In a video demonstration, Trellix showed how an attacker could exploit the Python vulnerability for remote code execution on Spyder IDE, an open source development environment for Python programming. Using Universal Radio Hacker, an open source tool used for wireless protocol analysis, Trellix researchers were able to exploit the vulnerable tarfile module in Spyder and commit several malicious actions to fully compromise the test environment.
“As we have demonstrated above, this vulnerability is incredibly easy to exploit, requiring little to no knowledge about complicated security topics,” Shulz wrote in his report. “Due to this fact and the prevalence of the vulnerability in the wild, Python’s tarfile module has become a massive supply chain issue threatening infrastructure around the world.”
The history of CVE-2007-4559
When it was assigned a CVE 15 years ago, the Python Software Foundation (PSF) included security warnings in the official documentation but ultimately decided not to patch the bug because there was “no known or possible practical exploit.” McKee told TechTarget Editorial that he reached out to PSF immediately after Schulz reported his findings. According to McKee, PSF maintained its original stance, offering no plans to fix the issue and placing responsibility on the developers.
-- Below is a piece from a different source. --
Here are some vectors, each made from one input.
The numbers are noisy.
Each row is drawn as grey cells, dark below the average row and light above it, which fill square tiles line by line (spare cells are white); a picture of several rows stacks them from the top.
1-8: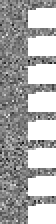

TechTarget reached a member of PSF, but the organization was unable to comment at time of publishing.
While issuing warnings for a vulnerability is one step toward a fix, McKee said it is not a complete solution. He noted the problem for Python has gotten exponentially worse over the last 15 years. When Trellix performed a Google search of how to extract tarfile in Python, researchers found all the tutorials were wrong.
“They’re probably not thinking about a directory traversal attack when they’re programming,” McKee said. “If you’re a mid-level developer and don’t know how to do it, you’re going to Google for it and get the wrong answer.”
In a separate blog post Wednesday, Trellix vulnerability researcher Charles McFarland expanded on potential attack scope for the Python vulnerability. Due to the exceptionally large data volume for vulnerable repositories, Trellix reached out to GitHub for additional access, which expanded the dataset to include more than 500,000 GitHub repos that used the tarfile package. Researchers discovered that more than 300,000 repositories, or 61%, were vulnerable to an attack.
Part of the issue, McFarland noted, is that while new machine learning tools have been introduced to identify vulnerable software code, such as GitHub Copilot, those tools only go so far.
“There is a common saying also popular in the data science community, ‘Garbage in garbage out,'” McFarland wrote in the blog. “With 300,000 erroneous instances of tarfile.extract() or tarfile.extractall(), these machine learning tools are learning to do things insecurely. Not from any fault of the tool but from the fact that it learned from everyone else.”
TechTarget Editorial contacted Microsoft for comment, but the software giant did not provide a statement at press time.
Trellix released detection tools for vendors and currently has patches for 11,000 repositories.
“While we will fix as many repositories as possible, we cannot solve the overall problem. The number of vulnerable repositories we found beg the question, which other N-day vulnerabilities are lurking around in OSS [open source software], undetected or ignored for years?” McFarland wrote.